Sebenarnya ada dua kemuliaan yang selalu diharapkan oleh manusia, namun demikian apabila tidak berhasil mendapatkan keduanya, satu kemuliaanpun bisa dianggap cukup. Kemuliaan pertama adalah kemuliaan dihadapan Allah dan kedua adalah kemulian dihadapan manusia. apabila seseorang telah mendapatkan dua kemuliaan tersebut berarti ia telah mendapatkan puncak kemuliaan, akan tetapi ketika harus memilih satu kemuliaan pilihlah kemuliaan dihadapan Allah, jangan kemuliaan dihadapan manusia, karena pada hakekatnya mendapatkan kemulian dihadapan Allah adalah Tujuan hakiki setiap muslim.

Setiap orang mendambakan kemuliaan di dunia hingga di akhirat, namun kebanyakan dari mereka hanya berkhayal saja. Untuk mendapatkannya diperlukan usaha yang maksimal serta perjuangan yang tak ada akhirnya. sebagaimana contoh cara mendapatkan pangkat kemulian sesuai ajaran Al-Quran ialah bahwa seseorang harus mampu menahan kantuknya untuk bisa melakukan tahajud dimalam hari ketika yang lain sedang menikmati tidurnya. Hal ini sesuai Al-Quran surat  Al-Isro’ ayat 79 yang artinya “Dan pada sebagian malam, sholat tahajudlah kamu sebagai suatu ibadah tambahan bagimu, mudah-mudahan Tuhanmu mengangkat kamu ke pangkat yang mulia”

Perlu diketahui juga bahwa salah satu misi Islam adalah untuk mengangkat derajat manusia dari kegelapan jahiliah menuju zaman kegemilangan yang bersumber dari ilmu pengetahuan sehingga derajat manusia betul-betul mulia dibandingkan makhluk yang lainnya.

BACA JUGA:  Maksiat Yang Wajib Segera Ditobati

Abu Abdurrahman as-Sulami dalam Tabaqat As-Sufiyah mengutip perkataan Imam As-Sirri as-Siqthi:

ﺃﺭﺑﻊ ﺧﺼﺎﻝ ﺗﺮﻓﻊ اﻟﻌﺒﺪ اﻟﻌﻠﻢ ﻭاﻷﺩﺏ ﻭاﻷﻣﺎﻧﺔ ﻭاﻟﻌﻔﺔ

Ada empat hal yang mampu mengangkat derajat manusia.

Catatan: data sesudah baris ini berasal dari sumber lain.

Each row has a name. After each piece below comes the name of the row it's from, unless a question asks for something else. Each question is about the rows just above it. Places in a row count from 0.

[149 166  98 157 161 102  98 101 165  97 142 168 120  97 164 102 142  98
 130 105 165 100 106 165 102  96 103 166] : k880
[149 142  98 130 102 168 161 100  96 105 166 120 102 165 165  98 166 101
 106  97 157  97 102 165 165 142 103  98] : k237
[165  99 108 160 158 101 107 100 162 101 142  97 120 168 155  95 166  95
 126  97 200  92 125 162 105 102 105 164] : k165
Which row holds these entries in another order? [166 103  96 102 165 106 100 165 105 130  98 142 102 164  97 120 168 142
  97 165 101  98 102 161 157  98 166 149] : k880
Where does [149 142  98 130 103 168 161 100  96 105 166 120 102 165 165  98 166 101
 106  97 157  97 102 165 165 142 103  98] differ from k237, and what was there? : 4, [102]
asked: [166 120 102 165] : k237
[ 96 105] is in which row? : k237

[163 161 144 200 148] -> k458
[167 168 165 164  91] -> k237
[132 134 123 134 121] -> k537
[200 162 144 163 148] -> k708
[200 148 161 144 164] -> k437
[ 88 151 146  86  92] -> k125
[ 88 168 146  86  92] -> k357
[164 144 161 148 200] is which row reordered? : k437
One entry of k537 was changed: [132 134 123 135 121]. Where, and from what? : 3, [134]
asked: [200 162 144 163] : k708
One entry of k237 was changed: [167 168 165 163  91]. Where, and from what? : 3, [164]
Which row holds these entries in another order? [200 161 163 144 148] : k458
Where does [167 168 165 164  92] differ from k237, and what was there? : 4, [91]
Put [200 148 163 161 144] back in order: which row is it? : k458

[179 130 128 158 139 132]  k972
[129 130 131 161 134 164]  k237
[129 201 138 129 130 136]  k654
[152 131 138 146 142 133]  k165
[152 131 138 146 157 139]  k537
[130 135 130 161 139 164]  k708
[179 130 128 166 132 179]  k437
Changed k237: [130 130 131 161 134 164]. Place and old value: : 0, [129]
asked: [161 139 164] : k708

[ 74 173 173 174] = k972
[173  74 173 175] = k590
[175 173 174  74] = k237
[182 179 176 181] = k125
[ 74 173 176  70] = k357
Which row holds these entries in another order? [175 173  74 173] : k590
The row with [175 173] is : k237
[173 174  74 173] is which row reordered? : k972

[115 121 147 160  99 115 149 160 131 137 109 119 106 129 118 175 156 137
 101  88 185 109 147  93  86 156 157] : k458
[182 154 133 130 166 150  94 119 151 107 175  88 132 131 134  81 114 129
 169 112  72 134  96 147 124 103 111] : k972
[162 150 151 155 148 122 110 141 132 137 161  95 116 119 153 100 159 128
 156  74  89 135 123 137  87 125 139] : k437
[156 149 152 156 145 116 114 143 124 143 158 100 114 115 158 101 167 128
 155  71  88 137 128 137  85 127 141] : k125
[197 162 148 149 166 145  92 133 156 110 185  69 121 129 138  82 132 133
 174  79  72 131  96 140  99 108 123] : k654
[132 140 152 154 133 103 125 144 109 158 143 120 112 108 164 113 177 125
 143  76  97 142 143 136  86 135 149] : k880
[129 121 133 146 104 139 142 148 153 109 110 110 117 145  93 174 119 142
 101 115 195  99 127  89 111 145 137] : k708
[131 123 139 155 103 136 142 154 152 112 112 105 112 143  96 177 127 141
 102 101 197  97 130  85 100 149 144] : k537
[195 155 138 143 157 161  97 132 171  91 172  67 126 143 111 102 106 138
 160  99 106 116  90 125 111 110 116] : k165
[159 144 136 136 147 136 110 127 139 120 154 104 127 127 135 103 129 129
 152 109  96 131 113 137 117 117 123] : k590
[135 141 154 158 132 101 124 146 110 159 144 118 110 109 166 114 181 126
 143  69 100 140 145 136  81 137 150] : k357
[101  90 148 154 109  97 145 150 106 161 115 137 111 112 150 147 176 128
 113  87 142 130 158 117  90 151 156] : k237
asked: [101  88] : k458
Changed k237: [101  90 147 154 109  97 145 150 106 161 115 137 111 112 150 147 176 128
 113  87 142 130 158 117  90 151 156]. Place and old value: : 2, [148]

[151 111 150 115 152 127 151  90 151 143] : k165
[167 103 163 101 127 103 192 105 162 149] : k458
[104 167 103 163 104 127 103 192 105 119] : k590
[144 120 143 122 145 127 144 106 144 140] : k357
[159 102 157 108 159 126 159  75 159 149] : k880
[104 192 140 126 141 127 140 114 141 138] : k437
[167 103 163 104 127 103 192 105] is in which row? : k590
asked: [167 103 163 101 127 103 192 105 162 149] : k458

Pertama, Ilmu. Kedua, Adab atau sopan santun. Ketiga, Amanah. Keempat, menjaga diri dari hal yang terlarang.

Dari penjelasan ini, manusia bila memiliki ilmu dan berupaya mengamalkannya niscaya akan mulia hidupnya, lebih-lebih apabila perilakunya dihiasi dengan akhlak yang baik yang akan menambah wibawa dirinya dihadapan makhluk yang lainnya.

Yang membedakan manusia dengan makhluk lain adalah kemampuan diri dalam memegang amanah yang diberikan kepadanya, karena salah satu ciri orang yang beriman adalah mampu menjaga amanat, terutama dengan menjaga diri agar tak terjatuh kedalam lubang kehinaan yang menyengsarakan nasibnya kelak. Keempat hal di atas merupakan dasar-dasar  bagi seseorang untuk mendapatkankan Kemuliaan di dunia dan akhirat, seyogyanya untuk selalu diamalkan dalam kehidupan.